King´s Vater hatte eine Firma für Außenhandel besonders mit China, starb aber schon 1848 und seine Mutter kam danach zeitweise in finanzielle Schwierigkeiten, als die Familienfirma ihres verstorbenen Ehemanns, die sich weiter unterstützte, aufgelöst wurde. King besuchte zunächst die Schule in Hartford, Connecticut und ging dann zur Yale University (Sheffield Scientific School) mit dem Abschluss 1860. Er studierte dort Naturwissenschaften, besonders Physik, Chemie und auch Geologie bei James Dwight Dana, sein eigentliches Interesse an Geologie erwachte aber erst nach dem Studium, genährt durch seine Begeisterung für Aufenthalte in der Wildnis und in den Bergen. Er schloss sich präraffaelitischen Künstlerkreisen in New York an und wohnte dort mit James Terry Gardiner.

1863 ging er nach Kalifornien, um beim Vorläufer California Geological Survey als unbezahlte Hilfskraft unter Josiah D. Whitney und William H. Brewer zu arbeiten. Seine Erfahrungen, die er dabei als Bergsteiger machte, flossen später in sein Buch Mountaineering in the Sierra Nevada (1872) ein und er entdeckte mehrere Berggipfel in der Sierra Nevada (wie Mount Whitney). Er arbeitete dort mit seinem Freund Gardiner, der sich ihm angeschlossen hatte, und war Teil der Expedition im September 1864, die die Grenzen des Yosemite-Tals erkundete, das 1864 durch Abraham Lincoln zum ersten Nationalpark der USA ernannt wurde. Auf dem Rückweg auf See über Nicaragua erkrankte er an Malaria. 1865 erkundete er mit Gardiner die Mojave Wüste und Arizona im Auftrag des US Militärs und 1866 wieder Yosemite.

Von besonderer Bedeutung war 1867 eine Expedition entlang des 40. Breitengrades quer durch die amerikanischen Kordilleren entlang der Route einer geplanten transkontinentalen Eisenbahnlinie, deren Chef-Geologe er war, wobei die Geologen Samuel F. Emmons und Arnold Hague (ein Studienkollege aus Yale) seine Assistenten waren und Gardiner ebenfalls beteiligt war.

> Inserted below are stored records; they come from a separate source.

Below is a small trained network, with its code and all its weights. Each question gives an input and a class and asks what happens when units are switched off, that is, made to give their printed mean instead of their output.

import numpy as np


def w(rows, s, z=0):
    codes = np.array(rows[::2]) - 128.0
    scale = np.full(codes.shape[1], s)
    scale[-1] = z or s
    return codes * scale


def f(y):
    return y / 2 * (1 + np.tanh(0.7978845608 * (y + 0.044715 * y**3)))


def log_softmax(a):
    a = a - a.max(-1, keepdims=True)
    return a - np.log(np.exp(a).sum(-1, keepdims=True))


def net(x, mask):
    res = np.array(x, float).reshape(1, 3) / 4 @ E
    y = f(res @ A[0][:, :-1].T + A[0][:, -1])
    res = res + np.where(mask, y, B[0][:, -1]) @ B[0][:, :-1]
    return log_softmax(res[-1] @ U[:, :-1].T + U[:, -1])


A, B = {}, {}
E = w([
[45,160,86,136,147,176,143,112,182,106,226],'x0',
[129,73,107,185,135,237,76,121,137,86,71],'x1',
[175,109,116,253,91,86,106,170,147,190,189],'x2',
],0.013)
A[0] = w([
[121,148,174,118,179,72,151,135,112,151,167,59],'neuron 1',
[170,51,87,170,129,215,87,117,159,99,83,93],'neuron 2',
[100,168,44,138,181,157,139,136,175,136,173,88],'neuron 3',
[127,110,122,175,120,104,147,167,160,143,129,72],'neuron 4',
[98,142,120,83,91,60,215,107,106,177,167,82],'neuron 5',
[205,97,205,134,179,87,113,158,115,127,86,91],'neuron 6',
[139,143,58,208,115,116,159,184,98,153,134,254],'neuron 7',
[148,83,187,122,95,114,119,158,90,149,61,92],'neuron 8',
[99,226,138,94,120,91,163,138,142,200,181,120],'neuron 9',
[129,46,106,190,126,204,52,126,103,68,90,80],'neuron 10',
[126,99,145,185,50,135,115,138,136,216,157,93],'neuron 11',
[159,177,188,88,127,15,205,213,35,168,109,114],'neuron 12',
[199,97,156,108,111,84,83,156,34,189,2,129],'neuron 13',
[110,136,125,39,136,117,160,85,149,49,64,49],'neuron 14',
[171,181,87,194,82,125,74,203,114,167,172,75],'neuron 15',
[108,145,146,154,153,137,157,73,155,144,135,71],'neuron 16',
[167,91,146,126,79,91,157,129,130,163,26,66],'neuron 17',
[114,146,168,65,194,177,160,84,128,105,86,189],'neuron 18',
[162,101,152,190,162,47,125,137,195,131,167,90],'neuron 19',
[120,160,139,32,100,184,199,64,51,45,98,88],'neuron 20',
[60,158,116,159,139,158,140,110,204,104,211,90],'neuron 21',
[163,97,114,243,143,85,102,161,188,152,142,119],'neuron 22',
[79,132,42,113,132,144,160,124,244,88,199,94],'neuron 23',
],0.0096,0.015)
B[0] = w([
[128,86,78,116,31,133,47,76,131,149,35,149],'neuron 1',
[178,183,67,121,109,197,94,75,178,163,81,201],'neuron 2',
[59,76,163,152,125,126,90,88,139,93,132,175],'neuron 3',
[83,19,77,43,27,88,72,103,77,165,53,143],'neuron 4',
[164,152,84,101,85,191,82,83,164,165,97,185],'neuron 5',
[93,46,189,140,148,142,74,105,117,107,169,175],'neuron 6',
[155,206,157,130,158,132,200,191,87,92,161,255],'neuron 7',
[71,92,163,169,108,141,109,94,131,98,168,174],'neuron 8',
[191,155,115,137,116,208,86,86,160,163,106,204],'neuron 9',
[175,163,66,127,80,212,84,91,198,245,112,203],'neuron 10',
[98,97,77,86,70,73,186,149,104,106,64,182],'neuron 11',
[146,150,94,113,126,200,104,81,176,159,118,235],'neuron 12',
[47,107,183,206,187,127,125,114,149,80,191,245],'neuron 13',
[126,43,84,52,47,87,164,161,68,152,80,186],'neuron 14',
[98,101,103,90,42,103,154,152,88,129,81,187],'neuron 15',
[78,40,91,130,38,122,81,87,143,126,61,126],'neuron 16',
[64,66,149,121,115,118,118,68,151,95,142,170],'neuron 17',
[145,187,97,114,151,127,178,208,84,103,146,244],'neuron 18',
[142,87,91,110,111,119,173,122,110,137,101,174],'neuron 19',
[123,98,105,120,78,92,204,192,63,145,99,221],'neuron 20',
[70,55,182,146,147,124,96,91,134,89,188,201],'neuron 21',
[120,113,82,66,98,93,197,183,80,123,110,215],'neuron 22',
[76,63,209,188,153,109,89,103,155,107,151,207],'neuron 23',
],0.011,0.016)
U = w([
[121,93,101,97,101,106,184,182,88,130,107,79],'0',
[60,79,175,157,137,133,97,87,153,98,165,102],'1',
[178,150,90,118,112,175,83,73,184,185,109,115],'2',
[175,253,160,145,194,139,195,210,119,88,199,253],'3',
[148,149,133,129,129,104,96,127,143,136,110,94],'4',
],0.018,0.012)

Each question gives the input, the list of numbers given to net, and the class t.
The units are the neurons (one row each of A and B). Each row of codes is followed by its name. A weight is (code - 128) times the scale printed after its matrix; where a second scale follows, it is the last column's (A, B and U).
mask holds one flag per neuron, in row order. A switched-off neuron (its flag False) gives its mean, the last column of its row in B, instead of its output. The means were averaged over made-up inputs and are rounded, as every weight is.
A unit's drop is (log p(t) with every unit on - log p(t) with that unit switched off) / (log p(t) with every unit on - log p(t) with every unit switched off).
The circuit of an input: a set's keep is (log p(t) with only the set's units on - log p(t) with every unit switched off) / (log p(t) with every unit on - log p(t) with every unit switched off). Starting from the 12 units with the biggest drops (on a tie, the unit counted first), units are removed one at a time, each time the one whose removal leaves the highest keep (on an exact tie, the one counted first), for as long as the keep stays at least 0.8.
circuit, biggest first: the units of the circuit, biggest drop first
k most important neurons: the k neurons with the biggest drops, biggest first
drop when u is switched off: that unit's drop, to one decimal
input [-7,-8,3], class 2: circuit, biggest first	(neuron 12)
input [-4,-6,5], class 2: 2 most important neurons	(neuron 12; neuron 9)
input [6,-6,4], class 1: 2 most important neurons	(neuron 21; neuron 23)
input [7,1,-7], class 0: 3 most important neurons	(neuron 20; neuron 18; neuron 14)
input [-6,-6,2], class 1: 3 most important neurons	(neuron 13; neuron 6; neuron 10)
input [8,-4,-6], class 1: 2 most important neurons	(neuron 23; neuron 21)
input [5,8,-6], class 2: 2 most important neurons	(neuron 10; neuron 2)
input [-8,-8,4], class 1: 3 most important neurons	(neuron 13; neuron 6; neuron 17)
input [6,8,6], class 2: 2 most important neurons	(neuron 10; neuron 2)
input [2,-4,2], class 2: 3 most important neurons	(neuron 18; neuron 9; neuron 13)
input [-5,-3,4], class 1: drop when neuron 18 is switched off	0.1
input [6,-5,-3], class 1: drop when neuron 23 is switched off	0.2
input [-3,1,3], class 3: drop when neuron 14 is switched off	0.2
input [-5,3,4], class 1: circuit, biggest first	(neuron 13)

King war 1879 erster Direktor des neu gegründeten United States Geological Survey, eine Aufgabe die er nur annahm, um den Survey aufzubauen. 1881 gab er die Leitung wieder ab an den von ihm ausgewählten Nachfolger John Wesley Powell. Danach widmete er sich wieder seinem gesellschaftlichen Leben und war unter anderem mit Staatsmännern wie Henry Adams und John Hay befreundet. Seine private Tätigkeit in der Bergbau-Branche reichten nicht, seinen aufwändigen Lebensstil zu finanzieren und er war stark verschuldet.

1872 wurde er bekannt, als er einen Schwindel mit Diamanten-Minen in Arizona entlarvte. Die Betrüger hatten die Minen Investoren in San Francisco und New York angeboten (darunter bekannte Namen wie Tiffany´s und Baron Rothschild) und deren Experten dafür an einen entlegenen Berg geführt, den sie mit Industriediamanten geimpft hatten. King und sein Assistent Samuel F. Emmons kontrollierten dies unabhängig und machten den Schwindel bekannt.

Er war Mitglied der National Academy of Sciences und der American Academy of Arts and Sciences.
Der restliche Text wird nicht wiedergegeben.